The needs_review tier (0.40–0.79) exists precisely to surface these cases without auto-accepting them.


9. What This Architecture Does Not Do

  • No AI inference. Scoring is deterministic arithmetic on pre-tokenized sets.
  • No embedding similarity. There are no vectors, no cosine similarity, no semantic search.
  • No human-in-the-loop. The needs_review tier flags candidates for optional inspection but does not require it for the system to function.
  • No learning or drift. The category expectation lexicon and synonym table are versioned in source control. They change only through explicit code review.

In a domain where a 25x error in fat content could affect medical decisions, "the model thinks these are similar" is not an acceptable justification. Every match in this system can be explained by citing the exact token overlap, segment position, category match, and synonym confirmation that produced the score.


Appendix A — Nutrition-Specific Notes (Example Domain)

This appendix captures nutrition-specific examples and constraints.

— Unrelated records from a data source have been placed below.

Here is a tiny trained network, its code and every weight. The questions are about switching its units off for an input and a class, where a switched-off unit gives its printed mean instead of its output.

import numpy as np


def w(rows, s, z=0):
    codes = np.array(rows[::2]) - 128.0
    scale = np.full(codes.shape[1], s)
    scale[-1] = z or s
    return codes * scale


def f(y):
    return np.maximum(y, 0)


def log_softmax(a):
    a = a - a.max(-1, keepdims=True)
    return a - np.log(np.exp(a).sum(-1, keepdims=True))


def net(x, mask):
    res = np.array(x, float).reshape(1, 6) / 4 @ E
    y = f(res @ A[0][:, :-1].T + A[0][:, -1])
    res = res + np.where(mask, y, B[0][:, -1]) @ B[0][:, :-1]
    return log_softmax(res[-1] @ U[:, :-1].T + U[:, -1])


A, B = {}, {}
E = w([
[123,108,110,139,82,87,211,86,143,254],'x0',
[133,142,123,199,126,46,215,89,126,58],'x1',
[117,233,54,148,149,156,170,41,138,134],'x2',
[229,146,37,173,121,45,77,192,120,89],'x3',
[151,171,222,129,198,95,83,86,80,112],'x4',
[131,138,129,132,196,243,173,141,28,171],'x5',
],0.0056)
A[0] = w([
[124,144,145,121,138,167,118,120,125,139,222],'n1',
[88,174,86,107,138,250,80,114,132,89,52],'n2',
[138,181,140,121,136,30,56,98,150,93,83],'n3',
[137,153,103,138,135,124,149,106,126,131,41],'n4',
[104,101,126,113,94,115,163,111,178,163,75],'n5',
[133,114,226,122,151,152,133,101,110,199,104],'n6',
[137,123,140,137,123,159,135,143,121,106,168],'n7',
[157,99,73,124,114,88,66,177,133,135,178],'n8',
[77,101,126,133,78,106,192,95,178,164,75],'n9',
[144,105,161,127,140,128,141,159,98,58,14],'n10',
[119,126,188,121,146,139,120,128,107,191,103],'n11',
[119,150,181,119,151,204,100,112,110,170,234],'n12',
[119,126,186,129,139,144,124,114,104,155,63],'n13',
[122,92,163,127,142,133,158,149,109,76,57],'n14',
[134,180,69,148,143,113,191,86,113,140,99],'n15',
[110,156,105,121,134,184,131,112,131,114,199],'n16',
[138,136,160,135,138,47,89,132,131,42,163],'n17',
[114,138,140,119,132,175,114,121,131,139,212],'n18',
[136,137,112,141,123,121,150,107,110,125,101],'n19',
[145,140,140,126,139,106,104,119,133,124,147],'n20',
[127,169,73,151,138,109,223,86,105,146,139],'n21',
[123,133,106,136,123,117,176,105,141,141,245],'n22',
[97,117,123,114,122,108,156,126,159,149,47],'n23',
[123,133,106,135,130,133,158,112,121,126,112],'n24',
[171,102,50,132,118,126,85,190,112,171,143],'n25',
],0.012,0.0012)
B[0] = w([
[143,124,115,96,146,166,104,149,115,119,174],'n1',
[201,124,96,171,171,226,119,97,189,111,216],'n2',
[192,125,139,144,78,59,35,95,134,116,253],'n3',
[132,152,146,132,146,105,151,148,131,117,167],'n4',
[126,60,145,108,66,140,152,113,137,127,207],'n5',
[74,152,143,49,125,105,87,143,65,109,223],'n6',
[114,126,136,156,156,161,135,123,126,152,151],'n7',
[114,143,23,150,110,69,141,150,117,168,241],'n8',
[132,54,161,78,70,154,170,101,158,159,242],'n9',
[53,109,160,209,145,150,148,151,127,121,172],'n10',
[100,138,125,73,111,117,106,116,79,114,191],'n11',
[111,147,106,48,157,180,85,100,96,94,225],'n12',
[114,153,135,102,135,121,118,130,66,139,179],'n13',
[74,116,167,179,146,155,164,140,116,149,163],'n14',
[154,194,168,134,173,72,193,142,124,134,234],'n15',
[178,136,129,118,155,154,117,136,172,122,181],'n16',
[127,123,182,222,101,97,35,105,125,142,251],'n17',
[161,123,125,117,143,170,120,105,106,109,177],'n18',
[122,162,159,122,138,125,135,131,148,141,163],'n19',
[136,132,110,135,103,115,112,109,138,99,163],'n20',
[154,196,184,100,158,70,203,137,162,114,251],'n21',
[149,131,168,98,116,101,173,142,139,122,203],'n22',
[129,96,142,117,83,145,142,122,135,131,173],'n23',
[140,150,136,117,137,111,146,118,141,123,163],'n24',
[96,122,5,109,118,101,177,177,129,142,232],'n25',
],0.021,0.0074)
U = w([
[101,15,171,67,28,133,173,98,150,183,125],'0',
[185,132,86,129,181,218,104,110,164,86,118],'1',
[144,125,152,200,61,44,14,99,120,128,184],'2',
[14,73,198,216,148,157,127,173,88,139,30],'3',
[91,117,11,129,96,82,131,206,104,190,255],'4',
[159,212,196,107,144,54,205,142,145,133,64],'5',
[51,149,144,27,141,160,70,112,3,95,103],'6',
],0.0056,0.0005)

Each question gives the input, the list of numbers given to net, and the class t.
The units are the neurons (one row each of A and B). Each row of codes is followed by its name. A weight is (code - 128) times the scale printed after its matrix; where a second scale follows, it is the last column's (A, B and U).
mask holds one flag per neuron, in row order. A switched-off neuron (its flag False) gives its mean, the last column of its row in B, instead of its output. The means were averaged over made-up inputs and are rounded, as every weight is.
A unit's drop is (log p(t) with every unit on - log p(t) with that unit switched off) / (log p(t) with every unit on - log p(t) with every unit switched off).
The circuit of an input: a set's keep is (log p(t) with only the set's units on - log p(t) with every unit switched off) / (log p(t) with every unit on - log p(t) with every unit switched off). Starting from the 12 units with the biggest drops (on a tie, the unit counted first), units are removed one at a time, each time the one whose removal leaves the highest keep (on an exact tie, the one counted first), for as long as the keep stays at least 0.8.
units of the circuit, in order: the units of the circuit, biggest drop first
unit that matters most: the unit with the biggest drop
k most important neurons: the k neurons with the biggest drops, biggest first
drop when u is switched off: that unit's drop, to one decimal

The core algorithm is domain-agnostic.

A.1 USDA FDC Inverted Naming Rules

FDC uses an inverted naming convention: "Oil, olive" instead of "olive oil." The system resolves this using domain knowledge sets:

  • Container categories (oil, spices, nuts, seeds, sauce, ...): "Oil, olive" → "olive oil"
  • Protein bases (chicken, beef, pork, ...): "Chicken, breast" → "chicken breast"
  • Product forms (flour, juice, oil, powder, ...): "Wheat, flour" → "wheat flour"
  • Poultry classifiers (broilers or fryers, roasting, ...): skipped to find actual cut

These sets are exported from the canonicalization layer and versioned in source control.

A.2 Tripwire Examples (Nutrition)

IngredientMust Map ToMust NOT Map To
"oil"Fats and Oils categoryBoiled/broiled foods
"butter"Butter, salted (Dairy)Cookies, butter (Baked)
"sugar"Sugar, turbinado (Sweets)Cookies, sugar (Baked)
"olive oil"Oil, olive (Fats and Oils)Olives, raw (Vegetables)
"olive"Olives, ripe (Fruits)Oil, olive (Fats and Oils)

A.3 Worked Example (Nutrition)

"olive oil" vs. "Oil, olive, salad or cooking" is a canonical case for token boundary safety and segment weighting.


Changelog

VersionDateChanges
1.02026-02Initial release. Domain-agnostic framing with nutrition appendix.